Their Past, Present, And Future

Pre-election polls this year underestimated the strength of statewide Democratic candidates. In recent presidential elections, they underestimated the GOP share. A new report on the pre-election poll performance in 2024 and an interview with two seasoned veterans of the Election Day polling describe some of the problems the pollsters have had and what lies ahead. The debut of a new election polling operation last Tuesday is the latest effort in the evolution of the business.

The 2024 post mortem: Election pollsters had serious, well-documented problems in both 2016 and 2020, and after those elections, a distinguished group of pollsters and academics came together to examine what went wrong. On October 29, the American Association for Public Opinion Research (AAPOR) released its assessment of what went right and wrong in 2024, building on excellent work of the earlier task forces.

The nearly 80-page report is probably more than most people want to read about a past election, but the executive summary hits the high points. The AAPOR task force analyzed 116 general election polls from 2024 conducted between October 23 and November 5, 2024 concluding that “public polls painted an essentially accurate picture of an extraordinarily close contest.” State polls were the most accurate since 1944, they said, while national polls looked “about average.” There were twice as many state-level polls (mostly concentrated in swing states) as national polls in 2024, a development that will likely continue.

In 2024, polls again underestimated the Republican vote share, as they had in 2016 and 2020, but to a lesser extent. Polling firms used different methodologies and approaches with polls “from higher-volume firms, those weighting on partisan self-identification, those using detailed likely-voter models, and Republican-affiliated pollsters” being slightly more accurate. The task force said that but no single methodology guaranteed higher accuracy. The researchers also found no evidence of “herding,” that is, pollsters adjusting results so that they were in line with other polls. There were shifts in turnout within states, and the polls did not accurately anticipate it.

The Exit Polls: From Past to Present. In late October, the Roper Center’s Roper Roundtable hosted Murray Edelman, who was present at the creation of voter exit poll in 1967 and Joe Lenski whose firm ran the National Election Pool, the network exit poll consortium of ABC, CBS, NBC, and CNN from 2004 until this year. The two veteran pollsters are this year’s recipients of the Warren J. Mitofsky award for excellence in survey research.
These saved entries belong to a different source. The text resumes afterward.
Points, in no order, along strands that fork, close into loops and pass close to each other.
Two points are linked if the straight distance between their rows is under 56. Some points are linked to none.
ret: [ 43   4  55  -9   3  16  13  41  -9 -12 -13 -18 -12   8  -9   0   1   0
  18  22  -1 -19]
Gim: [  4   7  58 -17   3  21  -7  25  -5 -14   2 -14 -24  22 -13   5  10  32
  42 -10  22 -25]
Tedor: [ 43  14  43 -26   1  18   5   8  -8 -16  -7  -6 -10  -1 -16   6   2 -16
 -24  20  15 -40]
dok: [ 13  -5   9 -29  18  -1   0 -39  24  21 -26  25  20  -1  -8  21   2 -34
 -57  19 -14 -25]
lolet: [-11   8 -37  24  -8  -9  -1 -10 -21 -12  20 -21 -10 -31  16 -26  11  11
   2 -18 -10  55]
Difo: [  3   4   2   0 -38   2 -26  -7 -31 -22  16  -6 -21 -16  -6   7  11  -1
 -14  -2  22   5]
Zatu: [ 10 -12 -30  23 -19 -32  13  14 -23  -8 -11  -9   3 -19  13  -9 -12 -17
  18  33 -15  39]
Sozu: [ 38   3  54 -19 -12   9  -1  22 -20 -22  -4 -13 -14  -1  -9   8   4  -9
  -3  33  11 -27]
nogin: [-14  29 -38  30  -3  -3  48  22  -5  -6  -7 -12  11 -20  29 -10  -9   9
   7  11 -29  22]
vot: [  2  -2   0 -10  -4  12  -9   0   7  -3  13   4 -10   5 -11  -1   2   5
   3 -21  16 -10]
Dom: [ 21 -38  19 -29  11  12 -46 -29  14   5 -13   0   0  14 -21  34   3 -36
 -21  16  18 -23]
bila: [-34  -3 -31  18  36 -19  -2 -11  29  42  -5   4  20   8  13 -28   6  12
   5 -17 -37  28]
Zep: [ -7  15   9 -20 -22  15   2 -11  -3  -7  14  15  -5   9  -8   7   4  10
 -14 -17  19 -24]
Gireb: [-27 -13  -7  -9  40 -17  -5  -1  41  23  -5   2   9  26 -20 -18  -7  19
  33 -27 -16   4]
siteg: [-25  14 -24  16  16   9  15 -11  32  23   3  16  14   0  13  -2   8  11
 -22 -24 -28  12]
pigir: [ 12  15 -13  32   0  -6  27  23  -5  -3 -17 -11  -5 -17   2  -5   2  -2
  -5   5 -24   8]
supu: [-23   6 -47  25  -4 -12  43  12   1   9  -4   9  22  -3  31 -10 -22  -3
  11  17 -26  32]
pozas: [ 21 -18   5 -17  10   0   3  -5  18  18 -17  22  14  13 -10   7  -8 -16
  -5  12  -2 -13]
muled: [ 32  22  26 -11 -25  -6  46  21 -21 -29 -12   3   3   0   9   0 -12 -24
  -5  47   4 -28]
Zife: [-13  -1 -17  -2   9   9  23 -10  29  23  -4  26  17   8   0   6  -1  -6
 -25  -7 -17  -3]
vid: [-26 -16 -26  24  42 -41  -8 -12  28  60 -13   5  21  13  15 -17   1  -6
   5   7 -48  23]
goze: [-22  44 -38  32  -2   9  34  11   4 -20  -1 -11   7 -16  30  -4  -9  18
   3 -15 -26  13]
keda: [ 15  28  37 -27 -27  -6  32  12 -16 -24  -3  18   4   7  18   7 -15 -12
  -6  55  16 -40]
difov: [  9  32  21 -26  12  24  24 -20  17   5  -1  17  16  -1 -12   4   7  -1
 -52  -9  -1 -45]
tidif: [ 26   6  53 -16  17  22   0  39   3  -5  -4 -22 -14  14 -18  -1   5  20
  25   1   9 -29]
zova: [ -6  19 -36  37 -24  -2  18   7 -28 -15   8 -24 -14 -34  21 -17   8   7
 -14  -2 -12  42]
dese: [-16 -14 -44  12  -9   0 -16 -27 -10  -4  29  -6  -5 -23  16 -24   7  16
   1 -24   2  57]
giga: [ 25 -51  16 -17  18  -7 -33 -11  11  18 -16   0   6  25  -8  15 -12 -30
  26  35   9 -12]
zazi: [ 27  37  33 -19 -10  12  10  -4 -17 -17  -6  -4   2  -8 -16   2   2 -11
 -48   6  16 -40]
Fikuf: [-23  -7  -3 -35 -10  22  -8 -23  24  14  20  28   3  21 -10   2   0  18
  15 -31  29 -23]
dofak: [-20  11  -5  11  35  -1  18  16  40  24 -19   8  16  15  -6  -6   3  13
   5 -12 -28 -12]
sol: [ 11  49   7  11 -10  27   0 -16  -9  -9  15 -16  -7 -24  -6   5  14   7
 -72 -24   4 -23]
Tofe: [  1  35  14  13  23  22 -10  -6  20  -7   8 -15  -7 -11 -23   1  24  21
 -36 -47  -9 -22]
tuz: [ 18 -10  41 -39   0  16  -7   1   6   4   2  11  -8  22 -18  17  -4  -4
   8   7  25 -30]
fop: [ 21 -50   8 -13  28  -2 -42 -19  23  20  -9   2   1   6 -21  20  -5 -29
  -2  12   9  -6]
Rig: [-26   9 -47   7 -36  12   9 -16  -6 -18  28   6   3 -13  35 -16  -2  13
 -12 -10  12  35]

They discussed the challenges that exit pollsters face including changes in the way people vote and declining response rates. According to Edelman, 8% of people voted early or absentee in 1992. In 2024, 59% did. So, in addition to talking to voters at the polls, exit pollsters have added pre-election surveys to capture pre-election or mail voters. Lenski noted that response rates were probably somewhere in the sixties when the first exit polls were conducted. In 2024, the response rate was 39%. Lenski discussed some of these problems in a June 2021 interview with AEI.
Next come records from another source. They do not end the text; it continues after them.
Each row is a point on a landscape with many valleys, with its height.
A ball rolls from a point to whichever of its 2 nearest points has the largest drop for the distance, and stops where none of them is lower. Distance is the straight distance between rows; heights are no part of it.
negu: -2.954	-0.031	1.286	-0.774	0.704	2.249	-1.690	0.907	-0.727	0.473	-1.154	-0.762	-0.623	0.006	3.007	2.077	3.757	1.358	-1.053	2.016	2.390	2.342	0.419	0.346	-1.077  height 5.32
lus: -2.477	1.937	2.189	-0.153	-4.015	-2.203	-1.443	1.870	1.610	-3.927	-3.403	-0.448	1.922	0.331	-2.438	1.182	-1.569	-1.025	-1.693	-1.398	-1.932	1.384	-1.258	1.012	2.168  height 4.43
Geged: 2.716	1.443	0.130	-0.949	1.288	3.820	-2.461	1.667	-1.459	0.528	1.674	0.857	-3.430	-2.560	0.659	-2.377	-2.518	-1.189	1.531	-0.027	2.502	-2.363	-0.369	1.552	2.696  height 6.38
buvom: 3.190	-3.286	-4.298	3.038	-0.138	-1.796	3.179	-0.150	-2.220	1.155	-0.179	1.874	-1.288	3.737	3.010	-0.562	-5.509	-2.299	0.768	1.310	0.394	-2.030	0.205	-1.276	-0.342  height 3.94
loz: -2.927	2.407	-0.905	-0.844	0.944	1.018	-2.325	-3.496	2.420	-1.411	-0.045	0.042	0.991	-2.414	-1.284	-0.713	-0.672	-2.877	1.531	7.067	-0.989	0.545	0.338	0.828	0.738  height 0.83
vunu: 2.245	-1.173	-0.021	-1.137	-0.564	-0.224	0.381	-1.812	0.058	1.735	2.447	-0.069	-1.364	-4.135	1.078	-2.231	1.262	0.254	0.801	0.349	2.658	-1.576	0.990	-1.332	-1.333  height 2.12
fivut: -2.983	3.437	2.199	-0.784	-3.085	3.291	-2.089	2.742	3.434	0.166	-2.326	-0.772	0.626	-2.166	-0.108	0.051	0.877	-0.003	2.231	4.156	-0.749	2.737	-0.723	0.549	1.914  height 3.14
mokef: -1.313	-2.605	-0.745	-0.958	1.613	-1.702	-0.277	1.941	-2.227	2.641	0.286	0.761	-2.681	1.136	-0.227	1.636	-1.078	-2.314	-0.394	-2.437	2.069	-5.258	0.130	1.522	2.650  height 3.37
deni: -2.402	-0.923	2.135	1.313	1.296	4.364	-1.262	0.110	1.999	2.169	-1.955	-2.385	-1.816	0.387	0.543	3.139	3.278	1.442	-1.432	-0.024	-0.063	4.866	0.312	-0.151	-1.854  height 5.29
Sopep: -1.703	-2.578	-2.770	-0.627	2.848	3.193	1.820	1.472	-3.225	3.034	2.663	-0.199	-4.182	1.686	3.813	0.239	1.581	1.216	0.652	-3.276	3.133	-1.740	1.292	1.176	0.516  height 3.32
Daz: -0.210	0.694	2.575	0.581	1.062	0.549	-4.129	0.707	1.894	-1.574	-2.528	-1.265	-1.925	-1.676	-2.576	-1.695	-2.438	-1.757	-2.971	2.224	0.842	-3.272	1.058	-1.032	-1.780  height 1.94
lelam: -0.337	0.243	-1.019	0.364	-1.861	-1.065	-0.806	-3.417	0.226	-1.526	5.036	-0.961	-1.988	-2.160	1.074	-1.307	0.989	1.800	-0.579	1.282	2.110	0.362	3.553	-0.061	-2.056  height 2.78
nad: 0.362	-4.770	0.864	-1.176	1.724	0.032	3.262	-0.958	-0.507	2.432	-1.194	-0.660	-0.253	-0.974	-1.904	0.636	3.260	-0.993	-1.692	-0.529	1.893	-1.047	-1.591	-2.212	-2.946  height 5.28
Munan: 2.525	0.834	-0.493	-2.195	-2.542	-0.453	0.741	-1.124	-2.046	2.559	3.665	1.782	-0.844	-4.336	0.813	-0.614	1.546	2.064	4.263	-2.501	1.645	-0.610	0.063	-0.797	-0.645  height 0.95
dus: 0.176	-3.218	1.005	-2.270	-1.537	0.931	2.734	1.631	-1.036	4.716	2.001	0.214	-1.097	-4.459	-2.133	-0.536	3.570	-1.371	2.148	-2.118	0.644	-1.046	-2.562	-1.741	-0.474  height 6.76
pabo: 0.791	-2.407	-1.534	-0.924	0.919	0.011	2.677	-1.656	-0.401	0.824	0.376	1.014	1.205	0.520	-1.010	1.030	0.571	-2.748	1.017	2.236	-0.449	0.111	-1.620	1.652	1.742  height 4.55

The Future? At the Roundtable, Lenski introduced the Voter Poll by SSRS which made its debut last Tuesday and will replace the AP/NORC/Fox News VoteCast pre-election surveys and the NEP’s consortium’s exit poll. Lenski believes it will take “the evolution of the election polling to the next step” by taking what his firm developed over the years in terms of in-person Election Day interviewing and what AP/Vote Cast did in their pre-election online surveys. The new Voter Poll has will use SSRS’s experience in building a panel and doing voter roll-based surveys for many news organizations. The new Voter Poll juggernaut will be a multimode survey which will incorporate in-person surveys with multiple samples and multiple modes of interviewing verified voters.

Is one exit poll worse than none? In the past when there was more than one poll, analysts gained insights through the different questions pollsters asked and the methodologies they used. But financial pressures and other changes have made the new collaboration necessary, and the variety of perspectives the expert teams involved provide assurance that we will have a good understanding of the messages voters are sending.

2025 and Beyond? The pollsters have taken past problems seriously. We will have to wait for a scholarly assessment of last Tuesday’s results and a verdict on the new Voter Poll, but the evolution is ongoing.